You can see in the prompt section will have text like this:
<setvar[q]:masterpiece, best quality, amazing quality, very aesthetic, high resolution,
ultra-detailed, absurdres, newest, scenery, 3D, rendered, depth of field,
volumetric lighting><break>
{value}
This is using some SwarmUI-specific syntax to do some things for me:
<setvar[q]:...>
sets my quality tags for this model, and also stores them in a variable namedq
which I'll be able to use in my image prompt to also set the quality tags on the detailer without needing to actually type them in again.{value}
is a placeholder in the preset for where the actual image prompt will go.

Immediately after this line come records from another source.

Each row comes from the steps of one path. Every step used is in the known rows, and no mark comes twice. Write the path behind each row, first mark first.
(in the rows, 128 means zero)
Known rows
betor -> kugez -> kubo -> begil: [134  90 163 132 143 146 134 186 181 136  65 103 123 135 144 178 106  87
 120  81  88 138 142  77 210 122 184 148 112 183 151 119 129 142 142 170
 134 136 190 122 110 101 117]
nupad -> satim -> duti -> lavo -> guva: [ 84 164  85 115 121 129 129 130 122 139 149 114 148 169 145 127 126 140
 141 140 138 123 143 144 115 113 126 133 143 116 106 111 145 109 119  78
 139 147  73 129 159 128 141]
lavo -> foga -> satim -> guva -> duti -> nupad -> namo: [121 188 102 100 123 146 109  97 100 130 139 165 146 102 126 103 122 144
 119 138 133 133 118 155 121 120 103 112 127  94 132 119 149  74 121 119
 134 112 122 149 117 138 106]
foga -> nupad -> satim -> duti -> guva: [141 153 123 102 116 169 131 116 109 108 149 128 128 140 118 133 144 146
 117 142 130 112 119 149 105  86 102 136 126 112 122 127 124  86 119 104
 129 129 105 116 119 133 136]
foga -> satim -> lavo: [135  51 137 222 130  80 144 131 145 111 130 112 136 114 124 160 133 137
 119 150 156 147 125 125 131 153 145 137  99 143 131 127 123 103 139 160
 128 109 143 124 160 127 141]
duti -> lavo -> guva -> satim -> foga -> nupad: [148 102  99 164 132 111 130  88  94  96 163 124 130 154 126 112 144 146
 117 134 135 144 130 160  86 134 106 125 173 109 123 134 112 157 129  94
 119 143 136 126 138 139 108]
guva -> duti: [179 107 138 109 138 113 127 151 157 149 106 142 110 121 126 139 129 117
 134 141 120 101 129  92 132 132 137 126 139 142 122 127 127 162 128 132
 125 124 135 129 108 126 115]
namo -> nupad: [141 141 162 143 119 203 103 149 134 140  71 126  99 115 135 148 102 115
 137 128  97 170 110 113 177 136 155 123 116 152 130 136 140 122 130 184
 137 114 155 140 131 136 163]
namo -> nupad -> satim -> lavo: [102  80 134 164 106 153 149 131 124 106  92 110 121 112 125 142 118 148
 130 149 146 194 104 138 148 151 154 146 108 140 125 137 138  57 115 152
 138 128 137 132 159 131 156]
lavo -> duti -> guva -> foga: [163 156 117  94 127 152 148 124 128 132 168 124 155 134 132  79 145 128
 132 136 131  96 137 127 106 122 119 120 135 117 115 140 104 162 129  43
 126 140  90 116 113 127 105]
lavo -> duti: [132 176 129 109 129 110 110 148 160 158 103 131 143 124 132 118 114 117
 133 122 140  94 136 107 148 131 134 122 115 141 118 134 140 161 130 146
 132 129 142 133 158 130 138]
foga -> nupad -> satim -> guva: [ 97 140 127 155 120 168 140 119 109  91 141 124 120 122 115 127 143 135
 122 139 134 140 115 149 110 109 112 142 114 122 136 135 132  59 124 152
 132 135 146 108 115 128 141]
kubo -> begil: [136 174 152 102 151 115 121 180 168 160 109 114 110 143 143 156 110  99
 135  89  71 139 144  89 184 136 171 140 129 167 142 116 126 139 143 190
 132 121 162 132 112 106 145]
foga -> duti: [130 144 149 113 145 118  93 141 152 154 117 137 108 104 117 134 122 110
 127 124 134 116 126 108 139 120 130 132 120 133 129 119 130 186 138 174
 119  95 127 123 125 127 138]
kugez -> kubo -> begil -> nupag: [124 181 156 122 130  74 144 176 157 181 109  68 102 192 129 181  92  87
 156  74  85 174 158  85 198 152 175 128 110 180 151 146 130 162 141 185
 132 158 180 126 104  95 149]
nupad -> satim: [ 71 112 146 111 116 179 134 154 135 138  88 128 118  95 117 129 122 118
 126 133 135 154 104 124 151 128 148 134  99 150 140 116 139  84 124 175
 139 129 132 119 121 119 149]
namo -> nupad -> foga: [ 64 125 155  98 117 166 119 133 127 113  76 137 111  97 141 109 103 125
 135 108  99 149 116 127 146 140 141 130 134 146 139 127 119 102 115 166
 140 138 143 130 111 132 160]
kugez -> kubo: [133  67 162 181 127 181 137 160 166 142  76  95 119 138 126 180 105  94
 121 110 120 150 139 100 195 119 166 129  97 176 150 129 131 125 140 169
 133 114 184 127 119 119 127]
foga -> duti -> guva: [145 163 136  95 132 172 126 130 136 137 149 117 124 145 121 133 140 120
 126 128 125 104 133 120 129  91 123 133 123 119 124 122 111 168 140 124
 120  98  91 102 115 130 146]
kubo -> kugez: [130  86 169 148 125 147 131 190 172 146 101 164 121 132 118 184 110  86
 139 107 118 125 122  86 171 136 174 143  92 168 147  84 133 106 156 200
 135 113 175 145 126 114 147]
lavo -> guva -> satim -> foga -> duti: [129 115 113 134 138  86 125 105 120 117 149 145 123 119 126 111 143 123
 139 127 167 121 132 130  79 118  99 135 148 102 122 132 116 192 127  91
 117 112 123 109 134 128 106]
satim -> lavo -> foga -> duti: [132 120 119 132 150  55 117 118 138 132 148 137 143  99 130 100 124 129
 126 117 161 125 145 126 112 148 124 143 128 110 122 138 128 185 135 111
 111 108 112 129 143 128 118]
guva -> satim -> foga -> nupad: [166  78 131 168 135 115 125 100 106  94 136 139 113 118 113 123 142 136
 112 128 132 144 119 140 100 138 109 124 151 123 137 139 111 153 132 140
 116 129 176 129 123 135 106]
duti -> lavo -> foga -> nupad -> satim -> guva: [ 92 132 101 148 122 140 145 104  95  90 166 120 147 134 123  91 144 147
 121 133 137 138 127 170  96 124 110 142 135 104 121 141 133  68 120 101
 126 156 111 114 121 132 131]
namo -> nupad -> foga -> duti: [ 79 155 151  85 130 120  90 119 126 126 101 146 103  87 132 100 109 126
 132 115 124 130 111 136 120 125 118 137 144 123 130 127 122 155 116 160
 125 114 119 121 113 135 150]
betor -> kugez -> kubo: [127   4 165 173 126 202 138 169 177 121  44 110 132 105 124 182 115  92
 112 111 133 129 131  77 202 116 172 133  81 177 150 122 134 147 142 161
 134 132 190 121 125 115 110]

So basically I've set all of my presets to put the quality tags at the front of the prompt, then the image prompt goes after.
Thus I've spent time tailoring the settings to each model to give the model the best chance to perform well.
Prompt Scoring
For each new prompt I develop, I need to score each of the models against it. This is how I am doing it.
Image Generation
Once I've developed a new prompt to test, I run a Grid in SwarmUI that runs that prompt against the 170+ presets I've created. Since we all know that every model can flub a prompt on the first try, I generate 4 images for each preset. I use the following 4 seeds for all the generations: 42
, 1337
, 2147483647
, 3735928559
. Generating a grid of 700ish images takes my computer about 10 hours.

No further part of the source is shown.